Urban Sci. 2026, 10(4), 187; https://doi.org/10.3390/urbansci10040187
Submission received: 22 December 2025 / Revised: 18 February 2026 / Accepted: 4 March 2026 / Published: 1 April 2026

Abstract

This study develops and validates heating energy consumption models for school buildings in Osijek-Baranja County in Croatia, integrating an overview of the legal framework, a review of heating energy consumption in schools, and approaches to predicting consumption. Three models, Multiple linear regression (MLR), Artificial neural networks (ANN), and Random forest (RF), were tested using training and validation datasets. Although ANN and RF achieved higher accuracy during training, their complexity and computational demands reduce their suitability for everyday use in schools. MLR, despite slightly lower accuracy (R2 = 0.897 on validation), proved to be the most practical due to its simplicity, transparency, and minimal resource requirements. Additional testing on schools in eastern Croatia confirmed its strong performance, with high R2 and low MAPE values, reflecting the uniformity of heating systems that predominantly rely on gas or district heating. In contrast, prediction accuracy decreases in coastal regions where diverse fuels such as electricity or heating oil are used, indicating the need for region-specific models. Overall, the findings show that MLR is the most applicable model for widespread implementation, while ANN and RF offer potential for specialized cases or future enhancement.

1. Introduction

School buildings, as spaces that should provide adequate conditions for education, play a key role in the development of modern society [1]. Their primary function is not only to provide education, but also to create a safe, healthy, and stimulating environment for students and teachers [2]. However, the management of school buildings is often associated with various challenges, including outdated building elements, inadequate maintenance systems, and increasing demands for energy efficiency. Such challenges are particularly pronounced in countries and regions experiencing prolonged periods of economic stagnation, where investment in educational infrastructure has frequently been insufficient [3]. One of the key aspects related to the quality of school buildings is their physical condition. Over time, building materials degrade, which can result in cracks, damage to load-bearing elements, the loss of insulation performance, and various other problems [4].

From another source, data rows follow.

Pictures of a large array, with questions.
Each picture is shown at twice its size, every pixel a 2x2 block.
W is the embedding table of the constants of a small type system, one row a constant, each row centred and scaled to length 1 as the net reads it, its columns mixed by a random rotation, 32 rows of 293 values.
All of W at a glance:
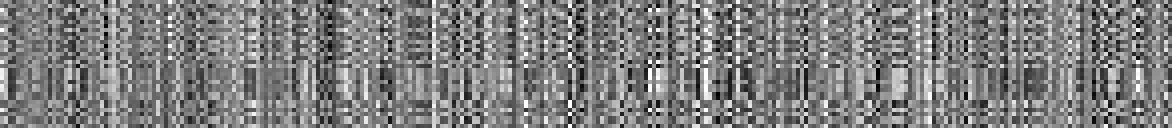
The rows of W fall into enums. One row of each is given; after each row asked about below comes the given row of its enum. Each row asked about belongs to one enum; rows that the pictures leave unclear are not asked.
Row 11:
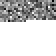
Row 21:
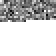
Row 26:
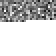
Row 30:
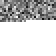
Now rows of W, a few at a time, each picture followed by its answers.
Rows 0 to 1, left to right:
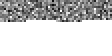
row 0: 11
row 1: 26
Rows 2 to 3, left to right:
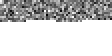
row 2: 21
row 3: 30
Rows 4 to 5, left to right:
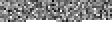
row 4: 11
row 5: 26
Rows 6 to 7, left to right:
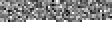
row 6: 11
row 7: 21
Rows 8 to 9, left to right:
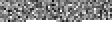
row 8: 11
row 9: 26
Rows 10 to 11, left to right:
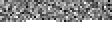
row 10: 30
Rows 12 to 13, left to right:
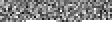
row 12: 30
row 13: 26
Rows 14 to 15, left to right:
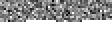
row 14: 11
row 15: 21
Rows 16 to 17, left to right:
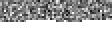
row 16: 26
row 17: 21
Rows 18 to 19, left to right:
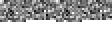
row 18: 21
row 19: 21
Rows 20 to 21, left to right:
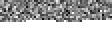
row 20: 30
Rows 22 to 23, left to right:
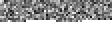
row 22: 21
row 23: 30
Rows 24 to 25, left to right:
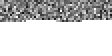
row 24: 30
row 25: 26
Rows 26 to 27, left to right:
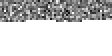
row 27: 21
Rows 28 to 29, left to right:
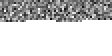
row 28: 26
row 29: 30
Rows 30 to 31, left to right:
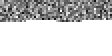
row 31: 26

This is especially pronounced in buildings constructed several decades ago, when construction standards did not adequately address contemporary requirements for sustainability and energy efficiency. The assessment of the condition of such buildings requires a comprehensive and systematic approach, which includes the evaluation of building components, materials and their performance over time [5].

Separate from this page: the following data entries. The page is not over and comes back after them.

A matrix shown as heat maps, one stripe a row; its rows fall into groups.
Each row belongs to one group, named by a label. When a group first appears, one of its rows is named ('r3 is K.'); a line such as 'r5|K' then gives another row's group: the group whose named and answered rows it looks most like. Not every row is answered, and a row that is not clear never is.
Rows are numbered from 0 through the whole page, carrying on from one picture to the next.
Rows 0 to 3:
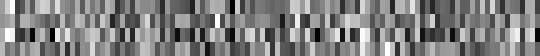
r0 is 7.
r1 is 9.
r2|7
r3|9
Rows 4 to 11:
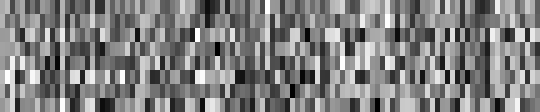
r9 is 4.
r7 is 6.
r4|6
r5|9
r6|4
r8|9
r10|9
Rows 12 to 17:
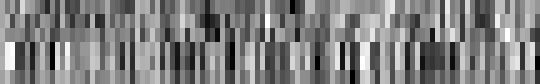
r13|6
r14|6
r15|7
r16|7
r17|7
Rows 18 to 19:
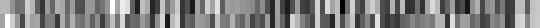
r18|4
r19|4
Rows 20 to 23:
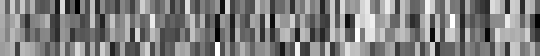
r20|9
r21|6
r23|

In existing school buildings, the ageing of construction materials introduces increasing uncertainty in the thermal properties of the building envelope, which subsequently propagates through energy models and affects the reliability of predicted energy performance. This chain of uncertainty is schematically illustrated in Figure 1.
In this context, accurate thermal characterization of existing building envelopes is increasingly recognized as a critical prerequisite for reliable energy performance assessment and retrofit planning. Recent studies emphasize that uncertainties in key thermal parameters, such as wall thermal transmittance, can significantly affect the reliability of energy simulations and predictive models, particularly in existing and heritage buildings where invasive measurements are not feasible [6].

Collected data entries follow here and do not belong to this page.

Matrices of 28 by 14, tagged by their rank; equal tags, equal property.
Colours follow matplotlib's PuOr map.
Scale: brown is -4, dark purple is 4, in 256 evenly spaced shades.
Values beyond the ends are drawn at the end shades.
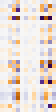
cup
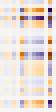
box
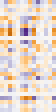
cup
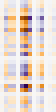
box
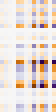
box
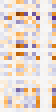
cup
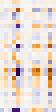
cup
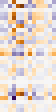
cup
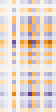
box
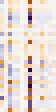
cup
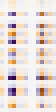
box
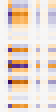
box
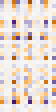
cup
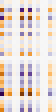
box
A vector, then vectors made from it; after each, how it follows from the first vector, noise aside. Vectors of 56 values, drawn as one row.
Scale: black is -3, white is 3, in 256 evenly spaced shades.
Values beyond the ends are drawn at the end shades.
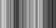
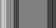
partly zeroed
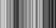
copied
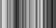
copied
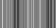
partly zeroed
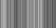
shrunk
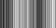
reversed
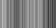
shrunk
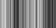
copied
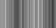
shrunk
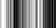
scaled up
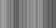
shrunk

In addition to assessing the physical condition, analyzing the energy performance of school buildings is equally essential. Due to their functional specificity, school buildings consume a significant amount of energy for heating and cooling and require substantial water use [7]. Many of them do not meet current energy standards, leading to increased consumption of electricity, heat, and water, and consequently to higher operating costs. At the global level, reducing energy consumption in buildings has been recognized as a key step in achieving the Sustainable Development Goals (SDG) and combating climate change [8].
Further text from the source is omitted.